August 13: Nepal Rastra Bank (NRB) has started to reject the proposals of banks and financial institutions (BFIs) to issue rights shares. NRB has adopted a strategy of increasing the capital of BFIs only through mergers and acquisitions. The central bank informed that it is discouraging the issuance of rights shares and promoting mergers instead.
Nepal Rastra Bank’s strategy of restricting the issuance of rights shares has compelled banks and financial institutions to opt for merger or acquisition in order to increase their capital. NRB Spokesperson Gunakar Batta said that the central bank’s next move is to reduce the number of banks down to a certain level.
“The capital base needs to be strengthened through merger or acquisition. Nepal Rastra Bank is prioritizing mergers over any other methods in order to reduce the number of banks,” he told New Business Age.
The Banks and Financial Institutions Regulation Department of NRB informed that the central bank has rejected proposals of issuance of rights shares of some institutions including Tinau, Mission and Shine Resunga development banks. Shine Resunga Development Bank that has a paid-up capital of Rs 3.1 Billion, had sought permission from the central bank to issue rights shares at a 4:1 ratio, as per the decision of the 11th annual general meeting of the bank. The proposal has however been rejected.
An official from the regulations department of Nepal Rastra Bank has said that it was inappropriate for the banks to ask for an approval for issuing their rights shares from the central bank after endorsing it by the AGM.
“We are aiming to promote mergers and acquisitions. Issuing of rights shares is not an option for increasing the capital to strengthen the banks,” a high-level source said.

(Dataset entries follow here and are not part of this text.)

Each point is reached from the start by the listed moves, each made once or not at all, plus a little noise. Say if it took an odd or an even number of moves. Then give how often each move was made.

Moves:
(1): [41  7 -6  0 -6]
(2): [-3 39  1  4  1]
Start: [-7 13  9 -7 31]
Points:
[-8 52 10  0 32] => odd (0, 1)
[34 60  5 -1 26] => even (1, 1)

Moves:
(1): [37 -2 -3  8 -6 -3  0  0]
(2): [ 3 32  4  0 -4  2  2  1]
(3): [ 3 -7 29  0 -2  1 -3  6]
(4): [-11   1  -3  39  -8   5  -4  -3]
(5): [ 3  1  4  9 38  2  2 -1]
(6): [ 2  1 -2 -2 -2 32 -5  6]
(7): [-2 -2  1  3 -2  3 24  3]
(8): [-1  2 -4  2  1 -6 -2 24]
Start: [ 6 20 23 -2  5 23 -5  7]
Points:
[-2 55 24 47 28 57 12 36] => even (0, 1, 0, 1, 1, 1, 1, 1)
[ 11  13  51  -6   2  56 -14  18] => even (0, 0, 1, 0, 0, 1, 0, 0)
[46 48 52  8 -6 13 -9 38] => even (1, 1, 1, 0, 0, 0, 0, 1)
[ 28  22  16  43  -9  26 -12   5] => even (1, 0, 0, 1, 0, 0, 0, 0)
[ 37  20  17  54  29  60 -13   5] => even (1, 0, 0, 1, 1, 1, 0, 0)

Moves:
(1): [20  7 -4 -5 -6  5 -8  3  5  3  3 -4  1  1 -3  0  0]
(2): [-4 29 10  0  3  0  0  0 -7 -3  6 -3  3  0 -9  6  0]
(3): [ 0 -9 14 -2 -2  0 -2 -1  1  3  2  1  3  0  3 -3  0]
(4): [ 2  0 -3 24 -3 -1 -2  4  3 -2  2  3  1  0  5  1  1]
(5): [ 5  2 -2 -1 29  4 -3 -4 -1 -3  6  1 -2  5 -2  3 -5]
(6): [-2  1  3 -3  0 19 -1 -2 -5 -3 -8 -5  2 -1 -1 -3  3]
(7): [ 4 -3  2  1 -1  1 17  5  0  3 -5 -3  2 -3  2  3 -3]
(8): [  7  -4   0   2  -3  -3 -10  32  -5  -6 -11   3   4  -4   7   8   0]
(9): [ 3  8  2 -6  9  8 -2  6 30 -2  3  7 -7 -6 -3  3  6]
(10): [-8  7 -4  6  5  0 -8  2 -4 23  1 -2  1 -5 -2 -4 -3]
(11): [-7 -4 -2 -3 -7 13  2 14 -7  1 24 -6  4  4  3 -3 10]
(12): [ 3 -5  3 -8 -3  7  6 -2 -2  3  3 22 -2  7  5  0  1]
(13): [ 0  1 -4 -5  0 -5 -5 -3  4  1 -1  2 23  0  6  0  2]
(14): [-4  0  4  3 -2  4  6  7  5  1 -7 -5 -2 20 -5  0 -7]
Start: [-15 -12   9  12   8  14 -12   6   3   5  -4  -4  -4  -2 -16  -7  -9]
Points:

The central bank has been rejecting proposals to issue rights shares but has not prohibited the issuance of rights shares. It hasn’t issued any circular to the commercial banks, development banks and micro finance companies to stop issuing rights shares. However, micro-finance companies will be given specific instructions prohibiting them from issuing rights shares.
The latest move of the central bank is in line with the monetary policy of the current fiscal year which encourages mergers and acquisition more than issuance of rights shares.
Bankers believe that the issuance of rights shares should be tightened instead of a complete ban.
Bankers pointed that issuing of rights shares unnecessarily shouldn’t be approved but certain criteria need to be created to approve the issuance of necessary rights shares if required.
Basanta Raj Lamsal, the chairman of Nepal Microfinance Bankers’ Association, said that it would be more appropriate to grow the capital through both rights shares and mergers. Chairman Lamsal further informed that he is planning to request Rastra Bank to make necessary arrangements and criteria required to enable financial institutions to issue their rights shares.